Attorney General Rob McKenna says he wants to be our next education governor. Specifically, in announcing his gubernatorial bid, he promises to return K-12 education funding to more than 50 percent of the state budget, where it tradi-tionally stood in decades past, and to double funding for higher education.
Those are big promises, and costly ones.
McKenna is right that as a state we are seriously underfunding basic and higher education. Recently a court in King County ruled that the state is violating the state constitution, which mandates “ample funding” for basic education, a case that is now headed to the state Supreme Court.
The problem is that in making this campaign pledge, McKenna is not offering a credible solution to correct the problem. As teachers and education advocates, we are keenly aware of the failure of our state to invest in the education of our children. And we are equally suspicious of the empty promises that fall from the lips of politicians at election time that they are going to wave a magic wand and fix the problem, if only we vote for them.
The headline of a recent article in the Seattle Times stated, “McKenna’s call to boost school funds short on details.” The truth is that McKenna’s promises will continue to ring hollow until he explains where he expects to find the money to realize his goals.
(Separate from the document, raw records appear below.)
Rows are points. Two turns around zero, p and q, are shown by what they do to some points. Where does a point land after both, in the order given? Backwards means that the second turn is done in reverse. Each puzzle has new turns, and all numbers are rounded.

Turn p:
14; -6 -> 12; -9
-49; -21 -> -52; -10
-38; 7 -> -36; 15
63; -9 -> 60; -22
11; 30 -> 17; 27
Turn q:
-31; -52 -> -47; -38
2; 29 -> 12; 27
29; 23 -> 35; 12
Where do these land?
q, then p: 35; -29 -> 14; -43
p, then q: -45; 29 -> -23; 49
q, then p: 11; -7 -> 6; -12
q, then p: 17; -40 -> -7; -43
p, then q backwards: -19; 47 -> -25; 44

Turn p:
-18; -5; 12; -35 -> -20; -10; -9; -33
-22; -21; 37; -9 -> -34; 22; 9; -26
-33; -14; -8; 1 -> -27; 7; -23; 5
37; -25; -46; 20 -> 5; -33; 19; 55
-21; 15; 29; -3 -> -1; 26; -9; -27
58; 51; -24; 26 -> 79; -12; 14; 26
Turn q:
18; -19; -21; 4 -> -24; -9; 6; 21
-67; 16; 76; 1 -> 72; 36; 29; -57
-6; -19; -4; 7 -> -9; 7; 18; 5
-2; 8; 47; 19 -> 49; 7; 11; 5
2; 6; -29; 14 -> -21; 14; -15; 14
29; -17; -27; -24 -> -34; -34; -3; 9
26; 25; -41; -20 -> -31; -20; -45; 4
Where do these land?
q, then p: 54; 36; -10; -3 -> -14; -17; -3; 62
p, then q backwards: -37; -3; -29; -18 -> 21; 28; -32; -17
p, then q: -7; 5; 12; 20 -> 10; 5; -22; 1
q, then p backwards: 35; 35; 19; 33 -> 0; 34; -42; 32
p, then q: -10; -50; -27; -3 -> -4; 47; 33; -7
p, then q: -35; -23; 35; -30 -> -9; 6; -4; -61

Turn p:
-2; 7; 8; -14; 47; -9 -> -25; -1; -1; -30; 32; -3
57; 18; -23; 12; -48; 34 -> 69; -10; 1; -7; -39; 36
-24; -16; -1; -4; 29; -70 -> -30; -3; -33; 2; 32; -59
-22; -22; 46; -14; 4; 12 -> -25; 16; 47; 9; 7; -14
-6; -33; 0; -11; 34; -47 -> -22; -23; -9; -5; 33; -49
14; 44; -18; -7; -54; 34 -> 30; 20; -8; -8; -61; 38
-23; 0; 36; 33; 17; 7 -> -12; 30; 16; 25; 35; 9
6; 3; -49; 5; -29; 39 -> 15; -29; -13; 13; -40; 43
Turn q:
19; 3; 27; 30; 12; -39 -> -40; -14; -35; -2; -25; 1
30; 30; -16; 1; 37; 7 -> 14; -8; -25; -37; 3; -35
6; -7; -6; 57; 26; 1 -> -20; -41; 5; -3; -29; -33
-23; -16; -10; 11; 0; -45 -> 2; -13; -4; 9; -42; 32
21; -15; -26; -32; -36; 49 -> 20; 0; 37; -13; 63; 11
-11; -4; 36; -23; 37; -11 -> 11; 13; -43; 34; -5; -11
-42; 9; -5; -43; -76; 37 -> 14; 63; 65; 12; 34; 35
Where do these land?
q, then p: 26; 28; -4; 1; -20; -63 -> -32; -14; 5; -9; -61; 29
q, then p backwards: 13; -19; -5; 24; -40; 17 -> -11; -26; 15; -13; 32; 29
q, then p backwards: 31; 11; 5; 6; 35; -43 -> -2; 24; -53; -16; 2; -24
p, then q: -23; 1; 0; -2; 34; -29 -> 34; 0; -6; 5; -36; 0
p, then q: 5; 38; 13; 6; -2; 29 -> 3; 29; 8; -14; 27; -26
q, then p: -4; -73; 18; -30; -54; 29 -> -9; 8; 36; 20; 76; 52
q, then p: -34; -20; -40; -35; 45; 46 -> 73; -12; 6; -26; 41; -25
p, then q: -14; 35; 12; 30; 4; 15 -> 7; 16; 13; -23; 2; -42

The price tag for the massive funding shift that McKenna purports to support is astronomical. Doubling current spending on higher education to 16 percent of the overall budget would cost more than $2.5 billion over the next two years. Raising the current K-12 spending levels – 41 percent of the budget – to the 51 percent that McKenna proposes would add an additional $3.2 billion to the cost.
Yet McKenna categorically rules out tax increases, even on the state’s wealthiest residents, to pay for his campaign promise to better fund education. He even says he’d consider cutting taxes on some businesses if he is elected, making the budget hole even deeper.
So how does he intend to pay for increased education funding?
The short answer is that he has no answer. When asked, McKenna says he wants to cut the size of the state workforce and reduce spending on state employees. But that adds up to little more than an exercise in voodoo math. Realistic savings in that area – even in the highly unlikely case that McKenna were to get every concession from state employees he wants – would amount to only a few hundred million dollars, still leaving a $5 billion funding gap.
To shift that much funding from other priorities to education would cause unfathomable harm to our most vulnerable populations. Under the McKenna approach, the voter-approved Basic Health Plan and Apple Health for kids would almost certainly have to be eliminated completely. Critical support for ailing seniors and people with disabilities would have to be slashed to the bone. Housing help for lower-income families would be shredded. Prisons and mental health facilities would have to close, and enforcement of environmental regulations would be eviscerated.
It is impossible to imagine those kinds of draconian cuts, shredding the social safety net, would ever pass muster with the Legislature and the public. And we would be far worse off if they did. It makes no sense to say we’re finally going to adequately fund our children’s education, but in exchange we are going to take away their health care or the roof over their heads. Those sorts of brutal trade-offs are neither a prescription for educational success nor for building a just and compassionate society.
The reality is that Washington state has a structural deficit problem: Growth in revenues is not keeping pace with the growth in our economy and our population. Our elected leaders have responded to this funding crisis by slashing education, health care and social services. Where only a few short years ago the state collected about 6 percent of total state income in taxes, that percentage has now slipped to less than 5 percent and continues to decline.
Though McKenna refuses to acknowledge the structural deficit problem, that is the crux of the education funding problem. He’s right that we need to do much better when it comes to education funding, but he – like congressional Republicans during the debt ceiling debate – seems to lack the courage to admit that any real improvement is going to require more revenue.
Wishful thinking and campaign platitudes might get a candidate elected governor, but they will do nothing to get our children the education they need to succeed in the 21st-century economy.
Eric Hougan is a National Board Certified teacher in Renton and a Ph.D. student studying educational leadership and policy at the University of Washington. Allison Wegg teaches elementary special education in Seattle. They are both active in Democratic politics.